When all her ornaments had been removed except for a necklace of sacred
tulsi
seeds, Shushila held out her slender ringless hands to a priest, who poured Ganges water over them. The water sparkled in the low sunlight as she shook the bright drops from her fingers, and the assembled priests began to intone in chorus…

To the sound of that chanting, she began to walk round the pyre, circling it three times as once, on her wedding day and wearing this same dress, she had circled the sacred fire, tied by her veil to the shrunken thing that now lay waiting for her on a bridal bed of cedar-logs and spices.

The hymn ended and once again the only sound in the grove was the cooing of doves: that soft monotonous sound that together with the throb of a tom-tom and the creak of a well-wheel is the voice of India. The silent crowds stood motionless, and none stirred as the suttee mounted the pyre and seated herself in the lotus posture. She arranged the wide folds of her scarlet dress so as to show it to its best advantage, and then gently lifted the dead man's head onto her lap, settling it with infinite care, as though he were asleep and she did not wish to wake him.


Now,
’ breathed Anjuli in a whisper that broke in a sob – ‘Do it now…
quickly,
before – before she starts to be afraid.’

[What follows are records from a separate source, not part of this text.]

All rows are made from the same 15 directions, up to rounding. Whole rows:
In the rows, 128 means zero.
[[ 96 143 145 128 174 127 123 151 117  95  79  98 161 168 157 161  99 123
  143 139 142 107 132 112  75 112 189 112 187 139 112]
 [126 184 131 124  94 145  56  93 163  82 150 173 138 135  77 107 131 159
  159 125  73  77 138 136 128  71 142 143 110 109  89]
 [142 132  74  95 137 135 118 108 118 122 150 105 109 121 116  92 126 102
   71 136 134  96 106  76  88 176 155 112 107  95 155]
 [159 111  80  70 110 112 105 101 116 159 114 136 158 139  96 111 123 137
  116 139 150 146  89 101 144  65 108 154 124 133 107]
 [169 120  91 141 144 122 170 179 167 144 172 153 140  89 105 120 115 125
  143 137 120  88 149 150 102 165 124 102  91 163 152]
 [ 94 208 130 122 114 194  77  94 130 111 137 101  71 129  92 150 129  85
  107 114 163 128 137 100  41 165 178 160  96 131 144]
 [140  97 171 158 125 109 168 172 171 119 114 176 164 120 103 117 135 159
  151 123 124 127 154 106 124 146 113 117 128 144 102]
 [121  97 166 108 126 123 122 100 146  94 111 139 121 138  93  89 175 169
  105 115 120 159 108  89 139 155 111 137 118  84 114]
 [118 142 105  94 123 132  87  82 143  96 162  83 125 111 131  86 121 102
   80 135 127 114 105  66  86 155 157  96 111  82 156]
 [131 149 107  95 135 145 120 128 113 115 133 215  92 181 100  92 143 126
  126 122 100  78 131 102 135 133 168 116 128 103 114]
 [149 170 157 188  80 146  81  77 150 106 174 125  92  43 136 154 145  74
  113 147 182 146 102  99 155 142 177 106 134 126 135]
 [137  92 123 106 150 143 146 168 158 125 117  73 155 164 159  92 128 166
  170 130  90 121 138 181 104 151 152 109 136  88 103]
 [139 150 118 174 121 151 145 124 129 125 143  73 179 123 132 154  80 163
  141 112 126  86 154 116  58 153 190 110 132  84  99]
 [161  81 129  77 165 133 115 157 189  98 120 121 168 139 119 160 113 123
  160 195 148 145  67 176 153 122 180 109 174 139 153]
 [118 189 102 184 139 135 144 117  75 116 147 162 113 114  84 142 120 146
  103  94 102  35 159  94  62 163 142 121 103 124 125]
 [166 135 110 153 108 162 168 151 156 169 174 131 118 103 123 151 105 113
  142 122 158 134 155 144 113 175 160 124  96 133 140]
 [142 130  97 162 129 113 153 132 109 133 147 115 118 115 139  80 144 165
  114  98  74  78 168 136 124 151  99 125  94  95 106]
 [148  75 122  88 107 125 157 168 125 195 103 150 130 106 105 102 150  75
  124 147 200 186  81  87 100 157  94 111 121 184 144]
 [111 109 128 134 120 130 144 113 108 138 113  57 123 151 170 127 107 131
   79 113 125 150 148 110 133 161 115 157 126  79 137]]

The start of a row, then its end:
[133 101 116 100 147  68 132 115 120 127 152 174 134  90 136 111 140 103
 109 146 136 142  91 102 179  91]
[ 82  85 133 166 170]
[124 160  95 119 181 123 132 140 111 126 130 124  92 105 109 149 147 109
 120 125 152 119 131 147  86 130]
[119 141 107 194 158]
[125 104 102 102 197 104 141 184 117 107  92 132 112 173 170 133 119 100
 113 167 105  91 127 164 160 131]
[137 129 171 152 157]
[108 115 146 113 118 138  92 119 106 109  76  99  77 162 155  73 180 112
  94 132 114 139 112 113 147 151]
[122 152 146  87 102]
[ 87 120 162 114 166 127 141 169 161  88  82 122 185 206 118 151  87 188
 162 120  77 107 174 154  95 108]
[130 158 147 123 110]
[150 108 108 153 117 118 154 177 171 131 154 120 140 112 148 101  95 109
 110 146  89  81 168 134 130 176]
[112 119 105 120 151]
[177  84 157 184  99 140 167 120 137 133 130 116 112 119 157 126 149 153
 106 124 148 155 130 113 196 192]
[168 129 146  51  94]
[138 164  80  66 141 158 116 138 161 139 158 164  93 151  94 130 106  81
 117 135 153 124 144 115  97 132]
[160 150  89 161 165]
[131 113 149  83 160 148 144 177 167 127  92 168 115 168 103 128 148 114
 156 137 172 165 126 120 101 143]
[165 136 140 168 120]
[159 141  88 146 164 118 114 134 155  88 161  93 133 109 167 162  86 104
 108 172 116  75 131 159 158 130]
[183 116 152 121 160]
[109 130 134 144 128 103 115  85 133  76 161 104 152 104 122  85 130 171
  97 110  68  84 132  90 111 149]
[110  94 108  65 134]
[140 154  91 140 185  90 118 124 150  97 184  74  98  54 190 112 149  99
 123 136 125 118 143 165 134 114]
[128  89 111 166 165]
[111 136 110  71 146 137 122  77 158  99 200 112 152 124  95 102 113 165
 128 105  99 125 117 109  75 146]
[143  81  81  78 170]
[150 140 145 179 108 139 153 138 119 151 147 158 143  89  96 100 180 195
 210  85 107 111 140 169  94 124]
[120  91 105 131  59]
[138 116  81  95 128 164 171 131 116 177 146  88 139 164 104 127  97 165
 124  97 119 130 148 144  74 172]
[128 150  81  89 138]
[148  90 151 151 120  92 178 113 177 126 198 131 174  53 128 114 117 145
 121 115 147 159 128  75 126 166]
[116  57 100 113 162]
[156 143 121 174 147 106 145 136 144 105 134 136  99 113 160 131 131 119
  91 125 138 109 175 102 167 137]
[153 147 131 129 115]
[173 116  99 126 109 122 150 102 136 153 141 124 130 125 120 119 123 149
  92 110 159 153 145  82 155 126]
[135 161 105  98 105]
[143  86 145 116  72 150 139 124 120 181 129 132 139 105 101  89 162 132
 153 122 152 174  80 119 111 160]
[105  98 113 110 110]
[165  77 142 165  88 132 209 133 109 195 164 177 159 123 133 163  98 157
 152 112 144 156 126 136 188 154]
[129  94 134  94 129]
[121 147  92  76 140 129 116 132 130 152 102  94 116 150 129  99 131 108
 112 111 163 157 152  93  73  99]
[119 169 101 162 113]
[178 138  57 111 162 131 160  88 140 127 172  94 135 149 113 141 100 198
  94  93 123 117 170 125 135 128]
[166 171  85  70 119]
[116 173 139 172 151  90  89 105 145  73 132 120 124 104 147 172 122 147
 126 131  94 110 167 175 191  49]
[ 97 177 134 162 126]
[135 118 106 114 112 138 134 148 168 140 126 101 130 141  91 107 116 154
 106 117  93 126 171 149 111 150]
[ 67 200  66 126 134]
[123 114 142  85 116 140 122  84 153 142 132  90 162 132  94 159 115 164
 137 112 167 211 110 127 119  98]
[113 163 107 122 134]
[141 140  80 101 150 105 103 139 172 114 143  85 162 101 114 111 109 135
 130 142 107 104 142 149  90  89]
[ 97 145  94 166 139]
[127 138 102 126 143 149 152 140 116 142 126 132 118 150 103 206  68  94
  78 146 161 117 134 118 116 167]
[145 173 125 148 187]
[132 155 183 194 123 130  96 136 192  69  98 112 109  82  92 161 159 135
 111 138 148 139 157 130 129 140]
[115 201 117 168 108]
[145 136 116 130 121 166 149 122 122 139 148 153  62 191 173 138 112 112
 102 118 121 128 170 138 204 162]
[189 156 133  64 130]
[118 127 149 124  59 155  97  86 102 143 122 175 110 174 115 141 113 124
 112 132 107 137 112 125 208 110]
[119 165 141  74 120]
[170  99 110 111  89 126 162 137 157 191 183 153 147 113 165 105 106 110
 164 125 149 169 137 132 172 109]
[137  85 115 123 126]
[115 110 112  54 125  98  88 100 149 118 122 147 145 139  84 115 122 130
  99 146 113 155  99 118 161  70]
[ 54 170 105 151 162]
[180 155 125 187 111 111 117 109 165  92 147 149 121  91 129 109 144 147
 107 122 131  96 166  84 167 117]
[167 142 123 104  73]
[ 78 158 136 132 129 150 128  82  54 150 145 107  91 133 147 168 128 121
 130  97 131 152 115 157 122 129]
[116 120 125 119 163]
[112 127 129 138  94 136  77 100  57 137  84  98 104 116 132 121 161  96
 102 151 132 121  61 129 136 128]
[105 135 160 117 119]
[145 169  91 136 170 122 164 138 144 118 130 139 113 128  81 132 124 151
  87  88 157 105 196  64  57 151]
[144 176  76 157 117]
[ 98 125 128 135 183  80 124 131 139  70 130 107 105  88 119 132 138 112
  58 145 103 105 132 120 127 160]
[ 59 145 105 166 202]
[150 144  89 190 113 161 135 184  76 150  97 104 123 111 110 106 139 117
 134 140 102  20 121 148  40 200]
[148 112 133 125  91]
[173 100 126 106 196  82 122 147 223  47 147 140 173  89 106 119 140 153
 136 172 132 113 106 122 140 116]
[165  92 144 151 140]
[159 122 112 181 128 125 134 140 131 134 116  72 153 108 149 226  67 117
 103 168 150 123 131 179 176 120]
[132 185 157 146 150]
[109 139 162 178 122 126 178 147 143 134 136 137 123 148 169 151  90 131
 117  93 127 138 213 103 140 149]
[134 145 120 118 126]
[ 97 150 155 115 123 160 121 132 121 115 130 184 117 160 108 130 121 104
 145 127 129 106 117  96  89 155]
[179  88 144 118 136]
[137 134 113 112  66 121  79 116 179 120 145 135 166 115  97  82  97 114
 107 147  97 100 135  84 122 104]
[ 98 144  97 114 122]
[137 146 132 161 113 142 153 102 120 168 150  83 117 105 153 162 126 148
 143  87 166 187 164 151 135 114]
[125 156 103 129 111]
[121 138 150 175  79 141 128 170 166 146 165 145 103  69 128 114 125  69
 134 142 112 113 152 150 117 180]
[ 80 114  88 168 168]
[167  62 166 179 116 132 166 182 163 122 112 109 144  97 152 112 146 119
 130 164 142 126 104 126 139 219]
[160  84 163  99 117]
[102 140 147 178 172 136 146 159  91 122 118  54  98 101 206 130 163 114
 165 119 127 121 134 188  85 165]
[154  76 157 141 124]
[114 114 127 108  93 154  99  96 120 117 134 115  93 154 111  88 144 137
  86 127  74 116 113 134 154 175]
[ 99 154 102  54 143]
[129 161 119 164 154 123 117 156  99 120  85 139  68 117 130 153 158  88
  99 140 150 107 143 140 136 129]
[117 180 138 192 125]
[115 144 126 177  93 118 118 129 121 137 169  99 116  67 183 111 109  62
 106 141 116 100 137 116 125 156]
[111  81 121 131 164]
[117 150 119  95 204  97 120 129 107  80 103 187  97 158 126 116 167 130
 125 126 132 105 123 102 134  91]
[160 113 158 159 118]
[128 102 171 159  58 138 170 128 153 173 166 140 163  74  95  88 135 145
 148  90 142 164 137  76  73 184]
[ 89  82  77 111 119]
[154 106 119 164 106 111 146 123  84 153 109 122 130  84 118 106 157 121
  93 128 160 121  96  74 113 162]
[113 111 134 124 107]
[112 163 126 136 152 136 149 107  94 107 131 171 100 170 123 131 122 140
  96  93 129  94 161  61 109 152]
[183 122 132  91 118]
[100 110 182 146 101 128 175 103  92 188 148 130 126 127 182 143 143 155
 186  72 147 225 144 161 173  97]
[ 95 100 129 120 114]
[146 122 145 107  99 114  98  99 197 119 163 149 140  98 122 157 103  99
 118 157 163 188 118 117 200  81]
[118 149 120 151 161]
[112 116 181 174 118 129 147 118 132 116  99 101 163 128 119 197  95 148
 107 125 162 160 134  99 126 147]
[133 159 152 118 130]
[138 126 133 172  81 132 158 113 151 150 184 116 136  79 120 129  99 126
  98 108 128 133 159  96 120 180]
[102 123  77 103 156]
[ 87 162  93 130 151 143 146 142  48 162 101  89 114 166 162 148  94  96
 111 108 135  94 149 116  54 142]
[143 127 139 139 139]
[123 110 104 135 141  85 118 164 106 133  97  92 120 118 186  70 152 109
 120 142  84  99 139 157 146 105]
[ 67 126 137 152 115]
[143  85 142 130 179 137 188 164 128 122 115 131 124 160 143 146 140 160
 145 128 133 137 125 159 140 182]
[171 107 156 104 130]
[123  99 139 129 153 103 181 102 100 142 168 164 137 110 119 181 115 152
 122 115 139 163 106 140 177 134]
[ 98 101 126 131 186]
[146 171 144 178 101 146 101 131 145 141 157 150  84  56 118 162 161  92
 168 139 155 145 126 192 154 109]
[115 139 111 196 130]
[142 126 131 170 105 151  98 153 129 120  47  55 110 126 109 139 145 117
  80 152 148 119 129 128 103 169]
[114 223 134 133  92]
[118 173  88 116 178 123 109 107  87  99 102 138  95 167  89 148 145 174
 106 106  94  85 151 158 129  88]
[110 201 112 140 114]
[120 125 140 156  98 106 143 109 104 164  94  95 188 132 122 156 101 184
 136  92 138 162 157 116 122  65]
[ 75 179 123 135  79]
[119 121  73  64 150 116 130 136 114 140 154 145 142 169 133  80 110 144
 145 122  60  85 133 158 123 100]
[104 101 108 113 145]
[166  88 125 127 146 141 173 156 155 133 161 164 134 135 107 140 134 173
 167 135  98 120 120 202 170 164]
[138 108 121 106 141]
[110 101 171 127 157 102 138 105 137  83 147 162  77  79  99 104 200 127
  87 125 132 159  92 102 153 190]
[ 83 101 106 132 181]
[ 94 141 189 183 126 118 163 122 125 121 168 146 107  95 193 136 130  99
 140 101 146 154 159  96 139 157]
[152  57 142 124 148]
[ 92 127 173 159 111 170 158 154  87 146 102 162 123 140  71 148 142 140
 150 110 124 110 112 131  57 203]
[119 113 125 130 131]
[165 109 106 170 108 106 132 167 102 165 107 119 116 111 185  89 160 125
 157 138  96 106 140 193 190  95]
[ 90 132 145 142  76]
[169  92  97 117 124 102 145 171 124 178  98 141 180 116 110 137 120 137
 164 152 145 135 105 164 140  73]
[ 86 140 140 190 105]
[117 114  85  95 131 104 148 171 117 185 117  87 144 126 178  98  94  68
 115 133 148 140 148 106  85 115]
[ 88 118 116 179 152]
[106 123 160 196 139 116 124 149 118  90 121  97  89  72 159 154 139  70
  78 166 123  99 112 139 141 204]
[107 113 149 146 188]
[122 156 115 155  60 154 101 102 100 176 155 115 121  93 109 161 102 102
 128 129 123 129 119 167 136 115]
[ 77 158  96 142 150]
[153 133 125 141 174 108 190  96 122 117 164 167 144 118  98 160 129 190
 123  84 165 140 145  77 120 135]
[172 104 118 113 121]
[139 140 140 153  97 148 107 150 185  90 125 140 132 130  90  93 123 132
 109 138  93  73 158  97  97 177]
[143 148 106  99 107]
[115  97 163 143 125 158 126 148  95 130 100 129 116 114  98 163 157 113
 146 164 134 128  50 183 120 189]
[121 105 161 137 158]
[ 83 131 177 146 131  91  97 112 109  81  59 125 149 154 153 151 110 108
  81 143 143 131 125  52 147  91]
[127 151 189 132 115]
[152 114 115 124 186  96 153 142 159  98 111  81 158 109 133 109 143 159
 116 120 162 135 141  82  75 135]
[159 117 131 138 103]
[150 145  76 114 160  98 133 140 158 116 170 120 128 128 199 110  83  85
 107 142 126  97 171 102 149 104]
[176  98 134 130 147]
[170  80 155 171 120 120 137 136 166  88 105 113 169 110  89 118 152 200
 123 143 102 106 111 135 148 168]
[126 142 138  79  87]
[155 109 147 204  71 156 144 158  94 186  91 100 151  88 115 181 124 122
 155 147 165 136  97 173 120 153]
[113 146 152 151  99]
[119 139 105 160 116 117 165 139  73 149 107 159 133 171 138 127  84 126
  77 104 110  69 176  59 117 146]
[130 143 133 101 113]
[146 124 112 105  96 133 143  92 135 165 208 188 142  97  84 144 109 138
 151 119 128 148 104 144 158 114]
[104  96  87 127 170]
[127 128 150 141 193  73 105 133 210  36 137  70 158  62 149 130 135 126
 110 158 139 130 133 110 110 119]
[136 106 138 166 154]
[128 126 125 135 152 149 174 133  71 167 118 128 135 159 129 151 144 188
 189  88 128 138 129 182 107 120]
[147 113 139 118  90]
[ 66 117 131  65 118 147 122 145 135 154 132  96 129 169 161 129  72  60
 115 142 125 160 129 125  94 147]
[104 119 119 138 203]
[ 87 132 145 136 138 142 139 201 102 150  66 112 148 160 144 121 121 109
 177 129 117 100 142 152  42 135]
[121 113 154 174 105]
[108 153 162 205 154 129 132 121 106  74 136 137  98 120 138 188 127 148
 116 130  84  77 145 178 172 160]
[138 135 151 109 151]
[100 107 178 128 128 123 134 152  72 153  77 172  77 145 180 103 192  79
 155 130 160 173  96 125 164 124]
[125  89 182 157 108]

‘Don't be a fool!’ The retort cracked like a whip in the quiet room. ‘It would make as much noise as a cannon and bring them all down on us like hornets. Besides –’

He had meant to say ‘I'm not going to fire’, but he did not do so. There was no point in making things worse for Juli than they were already. But the way in which Shu-shu had cradled that awful head in her lap had made up his mind for him at last, and he had no intention of firing. Juli took too much upon herself: she forgot that her half-sister was no longer a sickly infant or a frail and highly strung little girl who must be protected and cosseted –or that she herself was no longer responsible for her. Shu-shu was a grown woman who knew what she was doing. She was also a wife and a queen – and proving that she could behave as one. This time, for good or ill, she should be allowed to make her own decision.